More than a few Blue Bloods fans find these scenes refreshing and a rare chance to see believable family interactions on network TV. Despite the celebration of these dinner scenes, though, they aren’t easy to film.

Back in 2013, Tom Selleck gave away some of the secrets to the dinner scenes and the challenges involved. We almost wish they would have held off giving away those revelations so we don’t think of their “techniques” the next time we see them sitting around their iconic table.

An 8-hour dinner

Tom Selleck as Frank on Blue Bloods sitting at the dinner table
Tom Selleck | Jojo Whilden/CBS via Getty Images

When People did a profile on the cast and the Blue Bloods dinner scenes six years ago, it was revealed these take a full day to shoot. Eight hours for a dinner scene might sound like director OCD at best. What’s really going on there is capturing all the nuances of dialogue and the reactions.

If you look a little more carefully, you can see the expressions and dialogue are honed to perfection, not including the techniques involved in eating food. In the case of Selleck, he simply can’t eat all the food served when the scenes take place.

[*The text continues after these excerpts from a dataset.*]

x =
[[124 129 131 120 138]
 [133 122 124 128 154]
 [126 125 132 132 113]
 [146 106 129 132 138]
 [147 108 128 140 136]
 [134 117 131 143 110]
 [119 141 129 123 118]
 [137 119 130 135 117]
 [143 115 129 135 133]]
Indices start at 1.
(1, 1) => 124
(3, 2) => 125
(6, 2) => 117
(6, 4) => 143
(8, 2) => 119
(9, 2) => 115
(8, 3) => 130
(7, 1) => 119
(6, 1) => 134
(1, 2) => 129
(9, 3) => 129
(1, 4) => 120
(5, 5) => 136
(4, 2) => 106

M =
[[117 117 135 143 148 139 108 149]
 [125 127 130 138 150 128 104 136]
 [105 129 115 146 156 146 100 148]
 [110 111 145 128 147 145 109 149]
 [118 119 140 129 119 141 138 133]
 [110 110 146 120 131 148 128 150]
 [135 138 120 127 133 118 124 123]
 [111 113 145 135 127 141 129 139]
 [127 132 121 130 153 124 105 129]
 [130 131 127 127 123 127 129 128]
 [127 124 134 124 115 131 137 127]]
Rows and columns are counted from 1.
(1, 1) = 117
(10, 2) = 131
(11, 8) = 127
(1, 8) = 149
(1, 3) = 135
(2, 8) = 136
(3, 2) = 129
(7, 3) = 120
(3, 3) = 115
(9, 8) = 129
(4, 2) = 111
(6, 8) = 150
(7, 2) = 138
(10, 8) = 128
(5, 3) = 140
(11, 5) = 115
(4, 7) = 109
(2, 5) = 150
(8, 2) = 113
(9, 2) = 132
(10, 4) = 127
(5, 5) = 119
(5, 8) = 133
(6, 3) = 146
(8, 3) = 145
(7, 8) = 123
(9, 4) = 130
(7, 1) = 135
(3, 8) = 148

grid = [[109, 128, 125, 126, 124, 125, 121, 119, 120, 128, 130, 117, 128], [101, 111, 132, 133, 134, 109, 124, 114, 124, 113, 138, 105, 115], [131, 129, 135, 125, 133, 124, 120, 126, 134, 140, 131, 129, 118], [131, 138, 132, 123, 129, 131, 119, 128, 131, 147, 128, 135, 124], [131, 138, 132, 123, 129, 131, 119, 128, 131, 147, 128, 135, 124], [125, 116, 119, 134, 123, 121, 138, 120, 129, 116, 122, 118, 129], [106, 126, 126, 127, 125, 123, 121, 118, 120, 126, 131, 115, 126], [124, 122, 114, 131, 119, 126, 137, 119, 123, 118, 118, 118, 137], [128, 138, 131, 122, 128, 131, 119, 127, 129, 146, 128, 134, 125], [137, 136, 133, 123, 130, 129, 121, 129, 133, 146, 127, 136, 123], [124, 115, 129, 133, 131, 115, 131, 122, 135, 120, 130, 119, 117], [103, 110, 132, 134, 135, 108, 125, 114, 125, 114, 138, 105, 114]]
Indices start at 1.
(1, 1): 109
(8, 9): 123
(8, 3): 114
(10, 9): 133
(8, 6): 126
(3, 10): 140
(3, 5): 133
(5, 2): 138
(8, 10): 118
(8, 7): 137
(8, 12): 118
(2, 13): 115
(1, 10): 128
(2, 4): 133
(7, 2): 126
(4, 4): 123
(10, 8): 129
(1, 9): 120
(11, 2): 115
(4, 9): 131
(10, 10): 146
(5, 1): 131
(2, 9): 124
(9, 6): 131
(10, 12): 136
(5, 3): 132
(10, 3): 133
(1, 7): 121
(2, 8): 114
(9, 13): 125
(11, 6): 115
(4, 3): 132
(9, 1): 128
(6, 12): 118
(8, 8): 119

X =
[[129 126 129 128 129 128 128 127 127 127 127 128 128 128 128 126]
 [131 120 131 125 131 129 135 126 120 114 117 136 129 126 126 122]
 [135 114 123 120 130 131 145 111 111 114 125 126 141 128 128 119]
 [126 139 135 138  99 110 130 138 108 126 128 125 127 130 133 122]
 [133 130 130 140 118 106 132 133  99 127 130 129 130 134 136 124]
 [149 122 131 143 133 117 139 129 114 126 146 136 129 128 141 143]
 [130 118 129 119 126 140 145 117 116 111 125 124 138 125 126 117]
 [129 126 129 128 129 128 128 127 128 128 127 128 128 128 128 126]
 [131 114 134 122 129 134 140 126 118 100 113 136 130 121 125 119]
 [129 126 129 128 129 128 128 127 127 127 127 128 128 128 128 126]
 [129 126 129 128 129 128 128 127 127 127 127 128 128 128 128 126]
 [140 121 113 126 133 119 139 117 111 123 129 126 141 133 132 123]]
Rows and columns are counted from 1.
(1, 1) -> 129
(7, 16) -> 117
(12, 10) -> 123
(9, 2) -> 114
(10, 16) -> 126
(7, 7) -> 145
(5, 5) -> 118
(7, 13) -> 138
(4, 1) -> 126
(5, 4) -> 140
(5, 16) -> 124
(4, 4) -> 138
(8, 15) -> 128
(5, 1) -> 133
(4, 2) -> 139
(3, 2) -> 114
(7, 1) -> 130
(7, 11) -> 125
(6, 13) -> 129
(8, 11) -> 127
(12, 11) -> 129
(4, 8) -> 138
(2, 10) -> 114
(6, 4) -> 143
(2, 2) -> 120
(7, 10) -> 111
(2, 15) -> 126
(2, 7) -> 135
(6, 15) -> 141
(1, 15) -> 128
(11, 8) -> 127
(7, 3) -> 129
(9, 11) -> 113
(12, 1) -> 140
(11, 3) -> 129
(9, 16) -> 119
(7, 6) -> 140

Selleck says he finds the dinner scenes “miserable” because of how long they take to film. While the caterers of the food try to keep it fresh with different seasonings, the patriarch of the show doesn’t eat a lot, which is probably all for the better.

Imagine having to pick away at your food doing these scenes to a point where you simply grow sick of eating the same things over and over again. Welcome to the reality of filming a TV show.

The techniques of fake eating

Also revealed was the acting techniques involved in pretending to eat at the table. The cast clearly does a good job, because it all looks spontaneous. What we never knew is each actor has their own unique method of handling their food.

Selleck apparently has a technique of always buttering his bread while he converses. Others cut their food a particular way. Then you have Donnie Wahlberg (Danny Reagan) who apparently eats anything put on his plate. Only he seems to pay for it by feeling a little queasy after eating too many of the same vegetables for an entire day.

Thanks to this dinner table scene analysis, we see how actors make seemingly brief moments like this a true work of art. On the other hand, does it ruin the magic of seeing the Reagans argue together during dinner?

There is one saving grace to the pleasantness of these scenes based on something Selleck said.

Selleck does enjoy the company of the entire cast at the dinner table

Not every scene in Blue Bloods features the Reagan family together. More often than not, they’ll all be shooting separate scenes at different times. Only the scenes at dinner give a chance for the entire cast to sit down as a unit and converse.

According to Selleck from that People profile, he says this is the best part of the dinner scenes to him. We can imagine they’re probably just as chatty when the cameras go off around the table than when in their character personas.

Perhaps we’ll see them all reunite the same way someday when the show finally does end. Many other cast reunions we see lately are usually over lunch or dinner. Hopefully Selleck will be able to attend then and enjoy other foods other than sitting and buttering bread.